[all-commits] [llvm/llvm-project] 21a4fa: [ARM] Move double vector insert patterns using vin...

Mon Feb 22 01:30:22 PST 2021

  Branch: refs/heads/main
  Home:   https://github.com/llvm/llvm-project
  Commit: 21a4faab60c34b8a8c4d09a5ffac50ded8163208
      https://github.com/llvm/llvm-project/commit/21a4faab60c34b8a8c4d09a5ffac50ded8163208
  Author: David Green <david.green at arm.com>
  Date:   2021-02-22 (Mon, 22 Feb 2021)

  Changed paths:
    M llvm/lib/Target/ARM/ARMISelDAGToDAG.cpp
    M llvm/lib/Target/ARM/ARMInstrMVE.td
    M llvm/lib/Target/ARM/ARMInstrVFP.td
    M llvm/test/CodeGen/Thumb2/LowOverheadLoops/fast-fp-loops.ll
    M llvm/test/CodeGen/Thumb2/mve-div-expand.ll
    M llvm/test/CodeGen/Thumb2/mve-float16regloops.ll
    M llvm/test/CodeGen/Thumb2/mve-gather-ind16-scaled.ll
    M llvm/test/CodeGen/Thumb2/mve-gather-ptrs.ll
    M llvm/test/CodeGen/Thumb2/mve-masked-ldst.ll
    M llvm/test/CodeGen/Thumb2/mve-minmax.ll
    M llvm/test/CodeGen/Thumb2/mve-shuffle.ll
    M llvm/test/CodeGen/Thumb2/mve-shufflemov.ll
    M llvm/test/CodeGen/Thumb2/mve-simple-arith.ll
    M llvm/test/CodeGen/Thumb2/mve-vcvt.ll
    M llvm/test/CodeGen/Thumb2/mve-vld2.ll
    M llvm/test/CodeGen/Thumb2/mve-vld3.ll
    M llvm/test/CodeGen/Thumb2/mve-vld4.ll
    M llvm/test/CodeGen/Thumb2/mve-vldst4.ll
    M llvm/test/CodeGen/Thumb2/mve-vst2.ll
    M llvm/test/CodeGen/Thumb2/mve-vst3.ll
    M llvm/test/CodeGen/Thumb2/mve-vst4.ll

  Log Message:
  -----------
  [ARM] Move double vector insert patterns using vins to DAG combine

This removes the existing patterns for inserting two lanes into an
f16/i16 vector register using VINS, instead using a DAG combine to
pattern match the same code sequences.
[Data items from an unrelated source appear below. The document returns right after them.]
In the rows, zero is written as 128.
One turn sends every row of this set to another row. A few are shown first. Where does it send the rows asked after them?
K_260: [170 136 123 117 128 128 128 157 119 144 111 119  99  80 147 131 119 169
 139  86 141 159 146 138 103 111 132 151 132 111 160 119]
K_700: [163 137 127 126 124 142 123 148 118 155 112 134  97 100 153 123 118 177
 140  75 142 148 167 128  97 104 130 145 132 107 146 121]
K_449: [146 121 118 114 116 141  89 121 120 124  94 143 125  97 123 141 126 168
 147  77 120 146 119 122 136 117 110 155 124 120 112 148]
K_264: [113 131 146 140 114 106 147 130 109 111 146 151 128 111 132 103 129 128
 138 101 124 122  98 142  93 100 148 107 114 108 163 145]
K_503: [144 137 137  89 112 133  88 105 104 127 140 166 127 127 137 137 119 129
 143 104 117 157 152 122 157 136 166 161 118 118 124 124]
K_626: [140 131 143 124 149  93 108 126 104 130 135 156  82 109 141 115 105 159
 123 104 155 155 117 134 109  86 121 103 108 112 118 107]
K_340: [137 134 121 103 117 114  82 116 100 124 134 159 132 126 143 144 116 110
 146 102 111 159 138 116 148 136 152 165 116 121 125 111]
K_146: [145 120 143 123 144  97 108 127 103 126 141 153  85 115 141 132 104 162
 125 119 150 156 112 118 108  95 110 101 106 113 116  98]
K_520: [161 125 128 114 126 134 126 154 120 147 114 135 103  79 154 118 119 172
 131  83 144 154 158 134  98 112 126 151 129 110 158 115]
K_676: [105 133 124 114 130 119 107 108 108 108 120 104 155 123 153 140 133 158
 157 122 120 128 118 157 122 107 123 117  80 124 129 143]
K_758: [149 137 125  97 122 103 133 104  88 113 146 143 119 107 149 160 131 166
 136 140 113 110 142 181  79 102 116 148 105 118 132 139]
K_30: [139 177 112  98 115 117 114 117 129 106 144 160 116 123 119 130 107 144
 110 141 109 174 135 141  82 125 143 125  86 108 123 124]
K_610: [136 138 148 123 148 101 122 116 111 124 146 150  82 118 148 126 102 166
 120 112 144 152 122 119  97  85 114 104 114 114 111 105]
K_646: [143 130 105  99 124 107 138 114  93 118 137 153 117  96 140 162 120 160
 133 131 116 116 142 184  69 113 115 151  98 121 127 131]
K_253: [149 128 121  87 122 103 126 107  88 117 138 149 117  99 143 170 128 159
 138 122 113 114 134 176  67 114 107 144 105 115 136 130]
K_667: [140 115 122 112 120 154  86 122 115 139 101 146 134  93 128 138 126 170
 141  81 122 149 123 127 136 109 108 155 113 112 119 146]
K_967: [137 126 109 125 114 117 138 141 125 135 148 128  93 122 124 120 120 180
 149 108 102 115 142 131  79 134 154 176 117 132 158 104]
K_917: [125 136 146 137 112 141 110 133  89 136 170 147 118 145 110 144 126 147
 138 110  99 129 137 116 121 119 173 152 129 116 165 136]
K_659: [141 122 109 127  99 129 142 148 119 139 154 136  95 122 136 132 125 177
 141 120 109 108 167 132  94 122 150 171 129 134 152 113]
K_225: [144 121 119 107 115 156 103 122 125 153 101 145 136 104 136 137 129 168
 157  85 121 148 128 124 143 109 120 154 114 119 109 144]
K_530: [137 174 117  94 125 108 121 110 119  99 149 162 115 123 123 131 108 145
 101 141 122 170 139 134  94 126 152 127  96 121 114 122]
K_329: [116 138 153 129 112 102 140 122 116 125 156 159 117 114 139 101 125 121
 143 109 114 126  93 148 104  85 144 113 114 105 153 140]
K_190: [137 137 145 145 127 117 103 146  85 129 158 151 125 148 104 138 133 151
 141 118  98 141 138 123 117 136 168 151 121 124 166 139]
K_730: [126 138 149 135 120 126  97 141  85 130 166 146 129 146 113 131 136 149
 127 114  99 138 144 118 116 127 169 151 120 120 175 133]
K_344: [105 127 131 121 126 120 104 118 116  98 122 107 149 126 154 132 125 157
 164 127 118 134 131 152 119 121 119 106  80 117 138 135]
K_160: [127 133 144 122 104  97 138 132 117 117 144 159 122 105 129  96 137 129
 146 110 120 123  94 142  94  98 142 108 119 103 163 140]
K_41: [129 128 124  92 114 122  74 114 103 126 142 163 132 123 138 131 120 125
 135 112 112 156 144 117 155 131 152 166 112 122 123 111]
K_903: [134 120 109 123 108 128 140 146 121 139 154 135 106 117 127 122 129 184
 133 118 103 113 149 124  76 126 146 176 119 132 159 110]
K_457: [138 175 122 100 125 119 119 101 123 100 144 173 117 119 126 128 103 149
 116 140 112 169 145 148  90 119 140 129  93 105 108 136]
K_427: [113 128 134 128 125 126 126 114 119 107 123 110 153 120 170 132 127 152
 158 129 122 135 127 156 122 106 116 111  82 120 129 144]

K_730 goes to K_903
K_646 goes to K_626
K_967 goes to K_260
Now these:
K_329 goes to K_758
K_225 goes to K_503
K_160 goes to K_253

One turn sends every row of this set to another row. A few are shown first. Where does it send the rows asked after them?
K_918: [157 147 104 166 101 127 126 134 129 150 170 132 147 123 130 129 122 144
 144 108 145 122 143 115 123 128 139 135 116 143 143 132 100 132 121 174]
K_927: [146  92 148 117 120 156 147 148 118 128  96 135 123 134 114 139 129 128
 142  82 123 133 114 107 110 119 113 115 150 116 127 152 129 118 135 151]
K_597: [147 128 127 116 164 113 118 123 151 138 105 104 131 113 138 132 116 121
 127 111 112 145 134 130 112 124 124 169 145 115 137 108 120 129 129 177]
K_848: [148 135 156 102 130 158 147 136 113 117 107 150 123 113 112 129 133 126
 132  96 110 134 117 103 142 121 139  88 112 114 147 151 132 123 146 163]
K_268: [140 123 145  82 137 106 146 111 123 148 140 114 117 140 130 126 128 130
 130 137 155 135 153 144 139 123 142 124  96 105 169 118 135 106 119 106]
K_429: [107 148 136 120 110 128 155 114 153 184 104 128 134 148 118 161 160 135
 116 116 155 115 120 118 138 100 119 124  99 112 141 141 120 124 110 115]
K_951: [152 156 113 157 134 179 132 122 107  97 154 133 137 143 127 120 146 132
 149 130 151 128 149 115 123 119 135 152 135 130 141 116 125 104 132 123]
K_410: [126 145 105 157 127 175 138 102 108  81 142 125 119 142 123 123 142 122
 147 125 133 136 142 122 131 110 119 136 141 133 134 119 138 121 117 108]
K_205: [156 107 145 104 115 172 124 160 127 119 116 141 149 112 128 127 143 148
 124  92 133 132 127 117 126  99 132 122 133  99 140 141 117 109 155 152]
K_868: [123 124  71 150 107 126 133 109 122 135 170 122 125 129 123 132 139 146
 126 122 159 119 152 128 141 111 129 112 106 126 144 126 109 122 116 166]
K_786: [125 170 147 120 117 139 145 122 159 178 128 136 139 118 114 147 149 127
 120 121 113 129 110 119 140  91 116 115  90 111 154 125 128 140 120 108]
K_7: [140 146 153 135 123 132 152 136 155 205 121 126 138 144 115 153 141 121
 137 117 134 125 111 105 109 116 108 128 114 116 143 125 122 128 114 116]
K_153: [117 105 142  94 122 126 142 121 126 140 149 125 136 116 121 137 122 129
 129 141 119 129 128 135 145 100  92 144 128 102 146  97 146 151 131 101]
K_193: [156 140 166 111 132 114 148 142 141 153 146 152 151 130 102 147 129 146
 137 137 133 112 138 132 147 122 138 167 115 108 146 116 130 120 152 117]
K_691: [134 157 105 144 131 168 143 101  90  96 135 127 119 155 130 124 145 124
 147 121 162 129 146 115 124 124 138 143 124 139 145 135 127 104 114 128]
K_438: [147 118  86 176 107 114 136 121 142 140 161 118 113 142 110 133 119 135
 148  99 131 133 144 140 112 122 127 121 127 140 134 137 116 118 103 145]
K_390: [134 135  96 176 100 131 126 119 149 122 175 131 135 112 114 129 126 141
 137 119 111 129 143 129 149 111 123 108 125 134 130 117 119 148 123 148]
K_579: [130 123 126 128 171 103 130 107 162 127  97 106 116 124 120 141 123 119
 126 121 105 140 140 130 134 133 125 143 150 113 122 107 131 130 129 170]
K_57: [147 158 122 166 123 169 139 117 110  93 133 133 128 150 122 127 133 123
 159 110 134 133 138 118 116 124 131 157 146 147 132 134 130 117 117 115]
K_346: [139 106 134 103 125 151 147 134 124 113  96 140 116 137 108 139 153 145
 122  93 146 126 136 124 139 111 147 100 119 102 138 160 125  90 144 153]
K_961: [128 171 118 150 125 177 140 103  93  89 140 138 134 136 129 124 140 122
 147 128 139 126 136 103 140 122 128 141 128 142 139 125 131 133 125 132]
K_886: [132 114 160 109 102 102 143 123 146 137 109 122 133 146 126 144 119 138
 138 104 137 132 138 155 133 114 129 166 134 125 138 141 132 129 112  88]
K_263: [130 140 140 113 112 146 130 134 155 192 132 113 153 129 143 138 155 135
 116 123 155 129 127 117 122  93 114 123 103 101 155 115 113 123 117 111]
K_476: [121 151  92 157  93 116 142 102 120 129 147 134 121 123 119 138 120 132
 137  99 126 125 130 125 140 117 129 118 106 153 141 151 115 149 103 165]
K_564: [119 137 175  99 118 105 157 108 114 153 115 132 139 138 131 145 116 122
 140 134 144 117 133 106 158 146 125 134 119 130 141 126 134 157 122 128]
K_550: [127 149 128 111 161 109 119 101 159 114  99 110 126 105 134 131 127 124
 114 119 103 146 142 135 151 121 140 139 126 113 138 112 126 137 131 173]
K_374: [137  92 148 112 126 163 134 135 130 111 111 122 121 121 125 122 139 128
 130 106 120 142 135 109 139 118 123  69 142 101 131 128 135 121 140 141]
K_539: [126 138 150 136 118 130 141 119 180 177 119 111 129 144 122 143 152 126
 125 122 131 136 133 125 134 107 120  94 114 108 138 120 128 123 108  89]
K_250: [125 144 112 103 166 106 134 105 142 127  95 121 121 115 121 146 132 129
 112 115 121 131 133 134 139 116 135 166 120 111 140 123 122 122 134 188]
K_469: [131 124 118 112 158 112 117 117 155 131  99 106 139 121 141 139 136 138
 113 118 141 132 149 132 133 121 137 168 140 107 130 112 112 118 135 182]

K_691 goes to K_410
K_263 goes to K_786
Now these:
K_927 goes to K_346
K_550 goes to K_597
K_268 goes to K_153
K_438 goes to K_868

The tablegen patterns were
already on the large side (foreach LANE = [0, 2, 4, 6]) and were not
handling all the cases they could. Moving that to a DAG combine, whilst
not less code, allows us to better control and expand the selection of
VINSs. Additionally this allows us to remove the AddedComplexity on
VCVTT.

The extra trick that this has learned in the process is to move two
adjacent lanes using a single f32 vmov, allowing some extra
inefficiencies to be removed.

Differenial Revision: https://reviews.llvm.org/D96876